Once you've sourced your own dataset and identified the business problem you want to solve with it, you must to run them by your instructor for approval.

Problem First, or Data First?

There are two ways that you can source your own dataset: Problem First or Data First. The less time you have to complete the project, the more strongly we recommend a Data First approach to this project.

Problem First: Start with a problem that you are interested in that you could potentially solve using one of the four project models. Then look for data that you could use to solve that problem. This approach is high-risk, high-reward: Very rewarding if you are able to solve a problem you are invested in, but frustrating if you end up sinking lots of time in without finding appropriate data. To mitigate the risk, set a firm limit for the amount of time you will allow yourself to look for data before moving on to the Data First approach.

Data First: Take a look at some of the most popular internet repositories of cool data sets we've listed below. If you find a data set that's particularly interesting for you, then it's totally okay to build your problem around that data set.

There are plenty of amazing places that you can get your data from. We recommend you start looking at data sets in some of these resources first:

The Deliverables

There are three deliverables for this project:

  • A GitHub repository
  • A Jupyter Notebook
  • A non-technical presentation

Review the "Project Submission & Review" page in the "Milestones Instructions" topic for instructions on creating and submitting your deliverables. Refer to the rubric associated with this assignment for specifications describing high-quality deliverables.

Key Points

  • Choose your project quickly. We've given you a lot of choices - don't get stuck spending too much time choosing which project to do.

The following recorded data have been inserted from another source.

500 stands for zero in the data rows.
Some points, each followed by its number:
[423,600,581,572,432,430,449,568,588,393,556,474,413,549,555,623,574,415,436,519,550,511,443,426,542,640,623,639,602,560,653,527,608,629,573,500,411,589,330,421,518,583,632,596,542,421,397,571,403,504,437,472,470,608,413,608,589,679,503,408,469,536,435,464] 0
[407,678,343,469,502,650,465,478,521,409,539,409,255,616,472,593,430,391,507,493,635,569,475,425,625,523,558,561,390,527,462,503,522,523,520,507,329,509,500,410,517,504,461,541,534,555,374,524,563,408,444,611,300,483,497,486,458,647,685,516,455,440,576,546] 1
[66,561,408,290,451,607,399,285,135,496,515,424,177,675,473,422,275,296,528,424,628,714,385,313,688,277,538,512,336,602,464,402,310,474,480,370,463,425,245,525,722,825,576,378,606,610,294,402,259,530,365,510,208,603,750,425,239,254,799,556,605,497,551,508] 2
[466,593,428,405,569,611,380,438,633,597,407,695,383,305,467,626,328,633,631,687,353,177,441,476,540,586,642,498,408,382,584,422,547,461,591,513,560,623,707,368,453,393,598,444,426,510,277,353,361,562,460,496,686,542,458,698,410,550,502,510,296,602,470,393] 3
[472,457,438,462,515,506,458,648,612,537,455,517,589,498,558,559,461,495,572,408,594,531,487,475,461,546,430,441,516,563,472,412,611,453,498,491,505,453,504,545,372,435,510,475,458,484,548,522,623,439,524,456,521,402,536,623,500,489,465,544,431,516,514,454] 4
[608,433,581,469,594,559,577,661,475,541,572,379,612,538,580,422,668,519,524,254,628,594,566,540,398,481,433,390,589,549,285,427,609,379,540,422,549,424,564,526,464,452,392,492,505,465,691,552,671,382,607,540,517,346,568,415,555,429,467,486,561,478,709,517] 5
[563,358,431,469,501,537,630,321,343,568,521,331,523,495,469,430,553,619,450,513,543,353,510,658,629,534,350,574,623,475,463,536,544,507,442,497,522,532,514,524,498,619,431,525,537,493,668,524,434,477,611,518,458,483,646,383,563,309,415,521,660,392,537,528] 6
[479,297,466,421,569,582,464,433,313,547,513,392,503,339,293,417,649,520,538,527,325,555,459,442,597,429,589,342,517,382,282,490,348,535,421,418,624,561,631,443,742,569,616,374,576,440,468,395,387,525,537,448,634,614,578,386,262,187,528,592,515,573,469,697] 7
Which five points above are nearest to each new point by angle? Their numbers follow each, nearest first.
[587,664,405,579,404,414,544,484,645,380,552,511,394,691,584,455,390,405,446,490,676,508,493,488,541,642,490,530,502,546,455,464,578,535,649,526,288,399,457,452,440,558,534,539,478,558,479,621,505,509,510,519,306,552,548,525,543,604,599,524,476,452,523,540] 1 0 2 4 5
[592,573,610,522,540,440,495,417,558,544,510,542,473,438,468,529,446,481,347,478,515,422,612,464,345,418,392,521,516,479,447,473,581,567,530,350,471,451,593,364,448,424,501,492,389,557,592,439,462,394,428,553,469,362,427,436,541,659,472,462,495,672,498,537] 5 3 4 1 0
[534,592,496,548,450,589,566,574,524,503,551,486,533,565,574,459,485,536,515,464,622,504,562,543,490,461,468,527,515,531,534,545,516,399,474,517,472,433,493,644,476,481,369,576,485,531,569,560,575,409,574,533,432,439,543,507,642,530,466,535,530,463,555,443] 5 4 6 1 0
[583,576,557,545,500,473,493,498,546,556,497,620,500,415,477,550,461,528,492,592,439,397,518,466,434,467,542,497,452,458,557,459,498,521,506,485,534,554,571,444,452,445,516,471,449,528,471,512,446,509,479,480,585,544,421,520,512,572,477,482,445,590,442,470] 3 0 4 7 1
[545,581,533,499,510,471,507,493,563,520,498,577,544,464,478,579,444,537,461,605,444,428,553,511,424,443,501,493,462,433,629,535,489,543,538,514,472,532,524,473,428,441,492,520,436,493,504,494,566,513,493,512,537,451,399,530,526,644,502,458,462,512,456,489] 3 0 4 1 5
[306,276,617,516,486,324,446,577,519,518,488,418,707,403,541,467,552,428,436,399,408,545,412,494,358,598,610,426,570,523,593,515,435,591,462,520,656,548,265,563,489,574,638,459,637,354,575,492,466,635,499,340,618,553,491,561,466,420,487,487,603,498,450,613] 7 0 4 2 6
[543,589,558,491,479,559,527,494,486,562,537,546,450,530,495,529,553,502,513,465,503,577,503,498,473,420,541,495,450,482,498,529,485,460,503,477,454,494,585,476,583,485,421,488,505,526,485,549,496,469,441,512,481,519,499,387,528,556,566,472,486,532,557,482] 1 5 2 7 0
[434,404,429,395,463,524,546,549,298,641,505,430,491,475,424,455,413,520,515,426,622,457,560,494,503,247,296,539,431,484,507,465,413,437,355,486,743,379,577,677,428,511,327,389,656,457,569,412,489,496,640,430,472,396,685,428,474,316,549,565,623,547,525,569] 6 2 5 7 4
[520,442,466,422,569,635,496,498,500,588,466,490,529,345,554,532,592,560,667,567,428,391,562,584,580,493,505,450,491,452,419,504,499,368,495,483,600,600,665,466,595,390,479,531,481,470,478,468,529,506,588,517,664,464,455,535,483,438,395,520,356,521,567,361] 3 7 5 4 6
[685,591,611,520,529,365,529,500,641,554,473,640,660,344,408,661,381,583,385,695,362,361,636,526,364,351,511,644,455,369,791,532,519,604,499,556,514,571,633,425,333,326,394,576,338,509,547,454,600,515,496,476,633,384,275,547,616,764,516,426,479,588,423,454] 3 0 4 1 5
[512,327,424,473,445,547,603,377,379,496,431,302,497,433,464,450,557,553,451,482,573,376,535,656,659,507,324,613,631,521,417,519,535,538,426,469,542,545,515,535,404,536,364,459,554,453,607,502,446,426,614,545,402,459,695,399,549,280,403,604,675,417,546,574] 6 5 7 2 4
[441,395,321,449,514,646,507,371,407,491,493,495,405,471,622,350,498,584,735,485,554,538,566,503,657,491,428,526,466,559,359,488,409,281,426,483,532,415,446,684,687,579,429,505,534,661,488,400,377,550,538,486,460,573,657,544,444,143,393,623,446,465,505,395] 2 6 7 5 4
[432,436,827,406,496,539,469,539,527,610,521,561,679,345,431,502,594,489,504,351,312,594,470,471,396,460,595,442,450,512,718,543,494,546,386,450,834,490,390,680,425,491,557,448,674,412,645,433,468,549,435,429,787,388,398,533,483,411,477,425,654,637,426,477] 7 5 4 3 0
[448,382,564,524,489,407,473,573,484,475,468,474,622,478,515,468,539,469,449,445,472,546,424,485,442,563,495,457,532,502,536,530,484,578,472,516,555,515,411,530,483,512,558,502,574,457,570,526,465,566,502,424,572,501,480,541,442,446,474,481,528,450,462,580] 7 0 4 5 6
[562,568,567,540,506,468,509,501,602,514,477,593,581,433,470,550,447,523,435,627,420,438,570,499,432,447,484,510,473,416,658,534,484,580,533,531,512,488,560,470,424,410,473,522,405,491,520,478,554,488,495,497,526,433,382,517,558,656,492,441,470,540,446,494] 3 0 4 1 5
[502,533,464,523,479,481,501,509,530,445,498,474,466,559,517,494,479,479,485,475,575,497,490,481,489,550,527,502,502,541,476,489,543,508,546,506,423,489,480,492,483,499,515,506,487,504,501,515,515,495,483,499,424,522,513,496,500,542,518,496,486,480,504,517] 1 0 4 2 5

Give yourself a firm time limit for picking a project (e.g. 2 hours) so you can get on with making something great. Don't worry about picking the perfect project - remember that you will get to do a new, larger Capstone project very soon!

  • Your Jupyter Notebook should demonstrate an iterative approach to modeling. This means that you begin with a basic model, evaluate it, and then provide justification for and proceed to a new model. This is a great way to add narrative structure to your notebook, especially if you compare model performance across each iteration.

  • You must choose and implement an appropriate validation strategy. This is one of the trickiest parts of machine learning models, especially for models that don't lend themselves easily to traditional cross-validation (e.g. time series & recommendation systems).

Getting Started

Create a new repository for your project to get started. We recommend structuring your project repository similar to the structure in the Phase 1 Project Template. You can do this either by creating a new fork of that repository to work in or by building a new repository from scratch that mimics that structure.

Project Submission and Review

Review the "Project Submission & Review" page in the "Milestones Instructions" topic to learn how to submit your project and how it will be reviewed. Your project must pass review for you to progress to the next Phase.

Summary

This project is your chance to show off your data science prowess with some advanced machine learning algorithms. Now that you've gone through all of the core course content, we're excited to see what you are able to do!